“Don’t blame robots for low wages,” writes Paul Krugman. “Automation just isn’t a big part of the story of what happened to American workers over the past 40 years,” he continues. “We do have a big problem — but it has very little to do with technology, and a lot to do with politics and power.”
This is misleading, which is a real shame because Krugman’s ultimate point is incredibly important.
His argument is roughly:
- Technological disruption is not new.
- This particular wave of technological change is not particularly rapid or unprecedented.
- Therefore, technology cannot explain stagnant wages and rising inequality; something else must be causing it.
- That something else is politics and power.
- We shouldn’t fall for the fatalistic narrative that technology necessitates stagnant wages and rising inequality.
I want to sign on to where he ends up (#5) but not the way he gets there.
Do stagnant wages really have “very little to do with technology”? As I’ve already said, I don’t think technological change necessarily leads to stagnant wages — though it has happened before.
However, I think a more straightforward reading of Krugman’s claim would start with a counterfactual. Holding power and politics constant, what effect has information technology had on wages?
There is abundant evidence that information technology has contributed to stagnant wages and rising inequality, by changing the skills that are demanded and polarizing the labor market. This is occurring across advanced economies.
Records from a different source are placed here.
In the data rows, 50 means zero.
Here are some points, each followed by its number:
[49 53 45 48 47 46 42 49 66 40 47 37 61 68 48 60 38 99 77 36 99 44 67 38 40 40 40 74 37 42 99 43] 0
[71 35 38 45 38 81 40 38 65 55 85 80 34 38 43 37 62 37 36 69 40 70 66 37 39 44 39 67 37 37 60 61] 1
[57 38 39 39 40 69 41 39 41 59 53 59 37 39 42 40 65 38 38 67 39 61 45 47 45 51 43 45 50 47 47 53] 2
[99 38 35 49 36 79 36 39 99 60 60 44 71 55 44 62 44 59 51 38 42 43 38 95 80 49 81 40 78 55 38 50] 3
[43 51 54 47 49 46 54 56 45 44 40 41 48 50 55 45 42 41 42 43 43 47 50 46 45 43 47 51 45 45 49 49] 4
[42 51 55 53 52 38 50 68 41 50 42 37 80 78 45 69 37 65 68 38 44 42 41 51 47 45 47 44 52 50 49 52] 5
[42 51 53 48 51 38 54 55 43 48 39 40 63 67 63 73 40 65 80 39 41 51 38 71 72 63 83 37 80 74 40 46] 6
[48 47 50 47 45 47 45 45 44 46 42 50 50 43 48 48 41 42 44 51 47 56 52 44 43 50 43 58 41 42 54 52] 7
[43 59 52 45 55 41 47 47 46 51 45 44 44 42 49 43 52 47 47 49 50 51 42 50 46 48 45 44 49 45 43 55] 8
[55 52 42 66 43 51 44 49 51 44 51 51 41 55 41 50 41 48 44 44 52 47 60 41 41 56 40 60 43 43 61 43] 9
[40 50 55 42 55 39 50 56 41 44 46 48 57 49 49 45 43 50 59 46 44 44 42 58 58 58 53 40 54 69 39 48] 10
[42 53 64 45 60 40 56 58 42 48 44 37 48 64 99 57 43 72 60 38 68 38 54 46 41 44 39 46 41 45 53 51] 11
[58 56 62 37 62 49 41 40 48 38 68 52 44 38 43 43 53 43 43 57 42 55 63 43 43 41 38 53 39 39 52 40] 12
[52 48 49 42 46 48 49 45 39 49 41 75 40 41 36 39 75 35 38 66 43 47 99 40 38 36 38 99 35 36 62 47] 13
[41 58 66 52 63 38 75 54 38 47 44 39 47 86 55 98 38 67 99 38 38 50 38 48 52 59 58 41 68 70 39 41] 14
[42 71 53 43 61 41 51 51 48 42 60 37 48 49 69 46 41 65 53 37 60 38 42 47 43 62 45 44 53 48 39 66] 15
[61 40 40 46 43 66 41 38 47 49 92 40 43 49 46 45 42 40 47 49 44 43 47 42 43 41 45 47 46 42 52 47] 16
[66 42 39 36 36 81 39 44 51 99 45 37 70 82 84 98 38 64 63 43 36 44 44 41 52 58 56 42 50 53 47 44] 17
[48 68 44 44 47 51 39 51 52 43 43 49 44 47 47 47 45 46 43 49 45 55 37 43 63 55 56 40 75 47 39 63] 18
Which two points above are nearest to each new point by angle? Their numbers follow each, smallest number first.
[74 39 50 42 43 58 39 41 58 40 65 64 42 38 42 37 64 38 36 60 43 65 55 37 43 47 44 53 39 43 43 46] 1 2
[48 65 44 51 45 55 51 44 43 46 39 62 44 39 43 40 61 41 38 57 45 49 47 45 50 46 46 44 47 48 45 46] 2 8
[39 57 57 51 61 41 74 70 39 50 39 42 65 56 40 42 41 62 48 41 75 41 48 46 44 49 40 44 39 41 42 51] 5 11
[52 51 51 37 40 41 42 48 46 59 41 39 50 50 99 80 42 72 77 40 39 50 39 47 48 74 46 46 54 53 42 44] 11 17
[37 63 71 68 69 37 81 70 39 52 40 39 70 53 99 46 40 82 67 37 99 37 60 37 38 39 42 59 40 38 69 45] 0 11
[45 65 52 45 59 38 50 50 40 43 44 36 45 55 99 49 48 93 63 37 85 38 52 42 46 48 42 49 40 50 51 56] 11 15
[45 42 44 52 43 46 47 46 50 38 60 42 58 50 40 56 39 47 50 43 66 42 45 44 44 47 44 43 48 40 44 50] 9 16
[50 48 42 46 44 46 41 48 50 39 42 49 40 43 43 48 47 47 44 45 49 59 44 51 54 51 44 41 56 48 40 64] 8 18
[48 45 39 46 44 51 48 45 41 49 45 57 39 43 48 42 55 40 45 60 45 56 44 45 44 47 47 47 44 45 42 53] 2 7
[44 53 43 59 42 50 50 47 47 53 42 49 45 46 48 53 40 49 45 49 45 42 41 58 85 44 69 37 66 76 39 43] 6 10
[81 56 45 36 55 52 38 39 80 48 41 39 42 43 69 42 44 55 49 42 45 50 42 45 45 59 46 49 51 52 46 49] 3 15
[47 50 50 42 49 44 47 50 48 49 39 44 47 45 56 48 40 45 45 49 41 58 41 47 47 58 45 45 47 54 46 46] 4 8
[71 47 40 45 39 67 42 36 50 53 53 64 39 37 46 37 61 37 38 59 46 52 41 47 46 50 46 45 47 59 42 47] 1 2
[50 36 43 51 44 57 43 46 52 40 83 62 39 37 43 37 64 42 41 64 45 51 45 48 42 48 50 47 45 48 51 57] 1 16
[47 53 53 37 52 41 41 56 48 43 48 58 44 42 43 39 61 41 39 52 44 56 43 43 46 67 43 49 51 48 43 58] 2 8
[78 39 45 99 44 64 39 35 83 35 68 56 45 43 40 38 62 39 42 55 43 53 43 48 48 41 46 46 45 50 42 56] 1 16
[37 56 61 57 61 35 79 62 38 50 38 47 43 44 58 40 50 50 48 46 47 51 45 44 45 60 44 51 50 49 42 53] 4 8
[43 47 57 57 53 41 57 56 43 40 47 65 40 40 42 37 71 38 36 59 42 59 60 38 42 47 40 62 45 38 68 40] 12 13
[85 48 39 61 44 73 35 45 99 39 44 42 56 57 39 41 41 64 55 39 80 46 76 40 39 50 41 72 41 40 99 39] 0 9
[42 63 59 50 58 38 70 51 43 48 44 57 46 43 45 43 55 38 45 57 43 50 70 41 37 39 38 69 39 35 53 51] 12 13
[48 44 49 49 52 43 46 49 45 41 53 40 53 58 46 57 42 56 55 37 56 38 50 38 40 47 42 51 40 41 54 54] 0 5
[49 44 44 42 45 51 42 45 54 38 76 41 56 49 55 48 43 50 59 44 62 38 47 42 44 44 43 43 48 42 51 50] 15 16
[39 46 59 52 53 44 57 53 42 43 44 49 44 38 46 40 52 45 43 61 50 55 71 38 40 47 44 64 38 37 49 47] 7 13
[43 42 40 70 41 49 47 54 42 53 44 40 53 76 38 86 39 58 56 44 41 47 37 58 67 40 76 38 56 51 46 45] 5 6
[51 53 49 41 54 42 41 49 45 44 49 69 40 40 39 39 69 38 38 61 49 65 38 59 58 69 57 40 59 59 41 48] 2 18
[37 62 71 54 66 38 82 73 39 47 42 99 39 36 38 36 84 37 36 75 40 64 51 41 41 41 40 56 40 42 47 45] 12 13
[59 42 43 46 41 53 38 39 64 53 51 57 49 40 40 41 52 40 42 61 41 49 51 42 38 44 41 52 40 40 53 54] 1 2
[46 50 63 52 55 42 49 51 51 38 40 40 47 46 45 48 38 49 49 43 76 44 89 38 38 45 40 90 37 36 99 37] 0 9
[52 56 42 39 49 46 45 47 49 46 58 46 42 54 61 42 44 52 44 41 44 41 49 42 42 45 40 51 43 44 55 52] 15 16
[49 37 42 80 43 63 42 44 47 43 53 40 80 56 37 54 40 52 53 46 45 40 39 99 63 39 62 37 67 55 39 62] 3 6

Within the policy variation we observe in OECD countries, at least, it seems that some increase in inequality is the norm.
It therefore seems much more reasonable to conclude that stagnant wages and rising inequality have quite a bit to do with technology. Of course, they also have quite a bit to do with politics and power. The latter likely helps explain why these phenomena have been particularly pronounced in the U.S., and why the U.S. has seen such a staggering increase in the incomes of its top 1%.
I’ve written about this all before, and that was also in response to weirdly overstated claims by Krugman. My assumption is that this is well-intentioned, that he hopes to shift the U.S. policy debate away from fatalism toward action, and that he thinks implicating politics over more impersonal forces like technology will help.
Maybe he’s right.
I certainly don’t think we should be at all fatalistic about inequality, and I certainly agree that politics and power are a major contributor. I’ve emphasized this in my writing and my editing. But technology clearly is a big part of the inequality story, as are education and skills. I suspect that brushing them aside will make solving our problems harder, not easier.